Я торопливо прервал его.
– Извините, господин штандартенфюрер... Эльзи, ты не сходишь за ликерами?
Эльзи удивленно взглянула на меня, встала и вышла в столовую. Кельнер не поднял головы. Он все еще мешал кофе ложечкой. Эльзи не прикрыла за собой дверь, и она осталась полуоткрытой.
– Какие они все уродливые! – продолжал Кельнер, глядя в чашку. – Я хорошо разглядел их сегодня, когда они входили в газовую камеру. Какое зрелище! Какая отталкивающая нагота! В особенности женщины...
Я с отчаянием глядел на него. Но он не подымал глаз от чашки.
– И дети... эти худые... обезьяньи мордочки... не больше моего кулака... Действительно, они выглядят жутко... А когда началось отравление...
Я посмотрел на Кельнера и с ужасом перевел взгляд на дверь. Меня бросило в пот. Я не в состоянии был произнести ни слова.
– Какие отвратительные телодвижения! – продолжал он медленно, машинально мешая кофе ложечкой. – Настоящая картина Брейгеля! За одно это уродство они заслуживают смерти. И подумать только... – он усмехнулся, – подумать только, после смерти они пахнут еще хуже, чем живые!
Я решился на дерзость – коснулся его колена. Он вздрогнул, я наклонился к нему, кивком указал на неплотно закрытую дверь и быстро шепнул:
– Она ничего не знает.
Он разинул рот и на мгновение, пораженный, замер. Он даже перестал мешать ложечкой свой кофе. Наступило молчание, и именно молчание‑то было хуже всего.
– Брейгель, – с фальшивым оживлением снова заговорил он, – вы знаете Брейгеля, Ланг? Не старика Брейгеля... не того, а другого... адского Брейгеля, как его называли... Вот именно адского, потому что он изображал ад...
Я уставился в свою чашку. Послышались шаги, стеклянная дверь хлопнула, и я с трудом заставил себя не поднять глаза.

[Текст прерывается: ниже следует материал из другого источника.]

Below is a small trained network, with its code and all its weights. Each question gives an input and a class and asks what happens when units are switched off, that is, made to give their printed mean instead of their output.

import numpy as np


def w(rows, s, z=0):
    codes = np.array(rows[::2]) - 128.0
    scale = np.full(codes.shape[1], s)
    scale[-1] = z or s
    return codes * scale


def f(y):
    return np.maximum(y, 0)


def log_softmax(a):
    a = a - a.max(-1, keepdims=True)
    return a - np.log(np.exp(a).sum(-1, keepdims=True))


def net(x, mask):
    res = np.array(x, float).reshape(1, 8) / 4 @ E
    y = f(res @ A[0][:, :-1].T + A[0][:, -1])
    res = res + np.where(mask, y, B[0][:, -1]) @ B[0][:, :-1]
    return log_softmax(res[-1] @ U[:, :-1].T + U[:, -1])


A, B = {}, {}
E = w([
[128,128,128],'x0',
[128,129,129],'x1',
[128,128,127],'x2',
[228,75,72],'x3',
[33,2,94],'x4',
[128,128,128],'x5',
[153,80,232],'x6',
[128,128,128],'x7',
],0.011)
A[0] = w([
[129,130,133,63],'n1',
[93,76,114,135],'n2',
[93,160,107,160],'n3',
[102,177,240,113],'n4',
[178,189,186,162],'n5',
[85,135,134,71],'n6',
[175,194,148,244],'n7',
[88,79,76,95],'n8',
[82,105,153,87],'n9',
[143,125,84,29],'n10',
[118,135,117,50],'n11',
[113,94,101,76],'n12',
[35,204,94,152],'n13',
[182,86,140,63],'n14',
[68,41,103,137],'n15',
[176,178,124,150],'n16',
[110,113,132,100],'n17',
[190,220,116,147],'n18',
[122,89,158,60],'n19',
[162,129,22,115],'n20',
[65,143,252,109],'n21',
[80,80,133,84],'n22',
[173,94,143,122],'n23',
[228,38,186,3],'n24',
[127,125,134,57],'n25',
[161,94,123,61],'n26',
[126,128,131,57],'n27',
[153,140,19,132],'n28',
[93,65,64,73],'n29',
[72,180,94,154],'n30',
[113,158,166,122],'n31',
[143,137,78,120],'n32',
[137,132,80,135],'n33',
[98,84,115,131],'n34',
[163,101,139,77],'n35',
[107,178,165,126],'n36',
[52,202,90,177],'n37',
[53,92,180,77],'n38',
[83,174,89,163],'n39',
[137,147,100,129],'n40',
[86,80,130,86],'n41',
],0.016,0.0054)
B[0] = w([
[124,126,102,128],'n1',
[106,139,200,199],'n2',
[94,99,112,170],'n3',
[145,245,88,230],'n4',
[78,215,59,238],'n5',
[145,88,154,156],'n6',
[161,114,13,242],'n7',
[81,208,133,205],'n8',
[167,97,163,172],'n9',
[158,145,154,150],'n10',
[132,128,136,130],'n11',
[102,166,122,165],'n12',
[36,66,97,220],'n13',
[85,77,110,172],'n14',
[87,147,254,247],'n15',
[163,58,112,205],'n16',
[138,108,136,147],'n17',
[185,16,121,244],'n18',
[141,90,162,156],'n19',
[200,205,159,216],'n20',
[242,172,174,243],'n21',
[154,65,167,191],'n22',
[100,105,99,174],'n23',
[22,59,95,219],'n24',
[132,123,134,128],'n25',
[95,143,121,156],'n26',
[117,109,111,128],'n27',
[229,159,161,219],'n28',
[80,224,129,214],'n29',
[69,88,107,190],'n30',
[123,175,103,168],'n31',
[178,120,143,169],'n32',
[161,157,141,169],'n33',
[107,138,187,188],'n34',
[98,102,110,155],'n35',
[104,181,96,180],'n36',
[40,74,92,214],'n37',
[202,79,190,205],'n38',
[77,88,104,187],'n39',
[158,115,134,156],'n40',
[152,65,156,187],'n41',
],0.054,0.014)
U = w([
[108,130,18,251],'0',
[57,136,160,112],'1',
[198,245,44,60],'2',
[209,158,184,82],'3',
[255,150,77,189],'4',
[151,251,162,34],'5',
],0.006,0.003)

Each question gives the input, the list of numbers given to net, and the class t.
The units are the neurons (one row each of A and B). Each row of codes is followed by its name. A weight is (code - 128) times the scale printed after its matrix; where a second scale follows, it is the last column's (A, B and U).
mask holds one flag per neuron, in row order. A switched-off neuron (its flag False) gives its mean, the last column of its row in B, instead of its output. The means were averaged over made-up inputs and are rounded, as every weight is.
A unit's drop is (log p(t) with every unit on - log p(t) with that unit switched off) / (log p(t) with every unit on - log p(t) with every unit switched off).
The circuit of an input: a set's keep is (log p(t) with only the set's units on - log p(t) with every unit switched off) / (log p(t) with every unit on - log p(t) with every unit switched off). Starting from the 12 units with the biggest drops (on a tie, the unit counted first), units are removed one at a time, each time the one whose removal leaves the highest keep (on an exact tie, the one counted first), for as long as the keep stays at least 0.8.
circuit, biggest first: the units of the circuit, biggest drop first
unit that matters most: the unit with the biggest drop
k most important neurons: the k neurons with the biggest drops, biggest first
drop when u is switched off: that unit's drop, to one decimal
input [0,-8,7,5,7,-7,0,1], class 5: 3 most important neurons : (n29; n13; n37)
input [6,-1,3,8,3,-4,0,-5], class 5: unit that matters most : n20
input [1,-2,5,5,7,1,0,3], class 5: 2 most important neurons : (n29; n13)
input [8,4,5,4,7,4,0,5], class 5: 2 most important neurons : (n29; n13)
input [-8,-8,-5,0,2,-1,8,-7], class 3: 3 most important neurons : (n21; n13; n37)
input [0,-4,4,1,0,3,-5,0], class 4: 4 most important neurons : (n28; n24; n5; n15)
input [6,-6,7,1,-4,-7,8,3], class 0: 2 most important neurons : (n24; n20)
input [-3,8,1,-2,-4,8,1,-7], class 2: 2 most important neurons : (n24; n4)
input [7,0,6,0,2,-5,2,-3], class 3: 2 most important neurons : (n13; n37)
input [-3,-7,7,0,8,-8,1,-4], class 3: 2 most important neurons : (n38; n24)
input [7,-8,8,0,-4,0,3,-6], class 2: 2 most important neurons : (n13; n37)
input [-6,-1,-7,4,1,-2,-8,6], class 5: 2 most important neurons : (n7; n29)
input [-6,-5,5,0,-6,7,0,-5], class 0: 2 most important neurons : (n21; n18)
input [-8,8,5,-8,2,-4,8,-7], class 3: circuit, biggest first : (n38)
input [-8,-6,-7,8,-8,-2,-8,-3], class 4: drop when n28 is switched off : 0.0
input [7,3,3,-7,5,-5,2,-4], class 3: drop when n21 is switched off : 1.0
input [6,-4,3,-7,3,3,2,-7], class 3: drop when n21 is switched off : 1.1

– Представьте себе, он любил изображать ад, – нарочито громко продолжал Кельнер, – он обладал каким‑то особым талантом в изображении жуткого...

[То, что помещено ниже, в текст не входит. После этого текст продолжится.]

W =
[[ -80   63  457   73  211 -140  455   76  -68 -231  106 -195 -128  133
  -177  -43]
 [ 299 -375  -43  255   11  127   50   94  128  141 -447  138  257 -441
   221   90]
 [-155  137   46 -123  196 -274 -152  242 -189  310 -255 -231 -141 -293
  -185 -329]
 [ -47 -279 -247  305 -492  385 -315  179  395  191 -175 -120  -92 -287
   -66  385]
 [ -39  224  257 -306  450 -391  303 -186 -392 -253  108    7   -1  252
   -38 -385]
 [-449  313 -110 -417 -195 -191 -155 -296 -219 -361  525 -215 -390  510
  -330 -129]]
Rows and columns are counted from 0.
row 0 col 0: -80
row 1 col 13: -441
row 4 col 4: 450
row 5 col 11: -215
row 3 col 12: -92
row 5 col 13: 510
row 4 col 15: -385
row 1 col 10: -447
row 1 col 5: 127
row 5 col 7: -296
row 0 col 2: 457
row 4 col 14: -38
row 1 col 9: 141
row 5 col 12: -390
row 2 col 2: 46
row 5 col 4: -195
row 2 col 3: -123
row 1 col 2: -43
row 2 col 5: -274
row 2 col 0: -155
row 3 col 1: -279
row 0 col 1: 63
row 3 col 15: 385
row 3 col 2: -247
row 3 col 0: -47
row 1 col 8: 128
row 2 col 11: -231
row 0 col 13: 133
row 3 col 14: -66
row 5 col 0: -449

a =
[[  8.02   5.25   9.52  16.84  16.10  10.32  -8.28  -4.09   7.91  -7.70
  -17.43   2.47 -19.01  -5.89]
 [  8.71   5.27   6.41  19.62  11.40  21.95  -7.73  -8.10   8.29   3.77
  -14.03   3.85 -21.21 -17.96]
 [  7.69   4.89  10.78  21.75  14.85   9.61  -9.31  -4.64   6.55  -6.96
  -16.72   6.81 -16.57  -4.41]
 [-12.95  -8.75 -12.35  -9.81  -8.48  -7.66  -2.98   5.83   6.99  -2.44
   16.32  15.85   7.51  18.15]
 [  7.58   3.24   3.91   7.14   1.10  21.60   3.56  -6.71  -1.04  15.30
   -8.90 -10.40  -8.72 -23.38]
 [-10.37  -7.03 -12.61  -7.81  -5.50  -0.68  -5.14   5.45  10.56  -1.06
   13.97  14.33  -1.36  11.15]
 [ -9.85  -7.92 -10.99  -1.33 -18.34  -2.65  -2.87  -0.60  -4.38   9.11
   16.60  11.66   9.01  -0.28]
 [  1.98  -0.08  -6.81  -4.69  -0.15  22.74   1.41   0.32   8.90  13.80
    1.63  -7.15 -14.51 -18.32]
 [  6.48   3.89  12.82  30.19   5.68   7.24  -7.58 -10.54  -4.53   1.25
  -14.10  12.24  -3.54  -7.10]
 [  4.82   2.87   2.84   9.88  16.99  22.88  -6.76   1.53  21.20  -0.16
   -8.70   6.43 -22.33  -4.14]]
Rows and columns are counted from 0.
row 0 col 0 => 8.02
row 3 col 10 => 16.32
row 7 col 13 => -18.32
row 8 col 8 => -4.53
row 5 col 8 => 10.56
row 9 col 6 => -6.76
row 3 col 12 => 7.51
row 2 col 10 => -16.72
row 3 col 13 => 18.15
row 7 col 11 => -7.15
row 5 col 1 => -7.03
row 1 col 3 => 19.62
row 8 col 11 => 12.24
row 0 col 1 => 5.25
row 4 col 2 => 3.91
row 7 col 9 => 13.80
row 5 col 6 => -5.14
row 3 col 1 => -8.75
row 3 col 4 => -8.48
row 9 col 13 => -4.14
row 6 col 12 => 9.01
row 4 col 3 => 7.14
row 4 col 9 => 15.30
row 1 col 9 => 3.77
row 4 col 7 => -6.71
row 5 col 10 => 13.97
row 2 col 7 => -4.64
row 3 col 7 => 5.83
row 9 col 5 => 22.88
row 1 col 4 => 11.40
row 9 col 3 => 9.88
row 9 col 11 => 6.43
row 6 col 11 => 11.66
row 8 col 12 => -3.54
row 2 col 2 => 10.78
row 7 col 6 => 1.41
row 0 col 4 => 16.10

x =
array([[ 654,  466,   41,  322,  589, -600,  308],
       [-573, -436, -642, -303,   34, -554, -109],
       [-360, -662,  -79,  332, -463, -361,  -76]])
Rows and columns are counted from 0.
(0, 0)	654
(1, 0)	-573
(0, 4)	589
(1, 4)	34
(1, 2)	-642
(1, 3)	-303
(2, 0)	-360
(1, 6)	-109
(2, 3)	332
(2, 4)	-463
(1, 5)	-554
(0, 6)	308

A = 17,497,348,37,364
A[0] -> 17
A[2] -> 348

M = array([-0.79,  1.27, -0.26, -0.54, -1.20])
M[0] = -0.79
M[-4] = 1.27
M[2] = -0.26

Эльзи поставила поднос с ликерами на низенький столик, и я сказал с подчеркнутой приветливостью:
– Спасибо, Эльзи.
Наступило молчание, Кельнер украдкой взглянул на меня.
– О‑о! – сказал он наигранным тоном. – Еще что‑то вкусное! И даже французские ликеры!
Я с трудом пробормотал:
– Это подарок гауптштурмфюрера Хагемана, господин штандартенфюрер. У него друзья во Франции.
Как я ни старался, голос мой прозвучал неестественно. Я исподлобья взглянул на Эльзи – глаза ее были опущены, лицо не отражало ничего. Разговор снова заглох. Кельнер взглянул на Эльзи и сказал:
– Прекрасная страна – Франция, сударыня.
– Коньяку, штандартенфюрер? – бесстрастным голосом спросила Эльзи.
– Только немного, сударыня. Коньяк надо смаковать... – он поднял руку, – как французы. Медленно, маленькими глотками. Наши дубы, небось, глушат его там стаканами.
Он засмеялся, как мне показалось, через силу, затем взглянул на меня, и я понял, что ему не терпится уйти.
Эльзи налила Кельнеру коньяку, потом до половины наполнила мою рюмку.
– Спасибо, Эльзи, – поблагодарил я.
Она не подняла головы. Снова наступило молчание.
– У «Максима»[6], – нарушил его Кельнер, – подают коньяк в больших рюмках, расширяющихся у основания... вот таких...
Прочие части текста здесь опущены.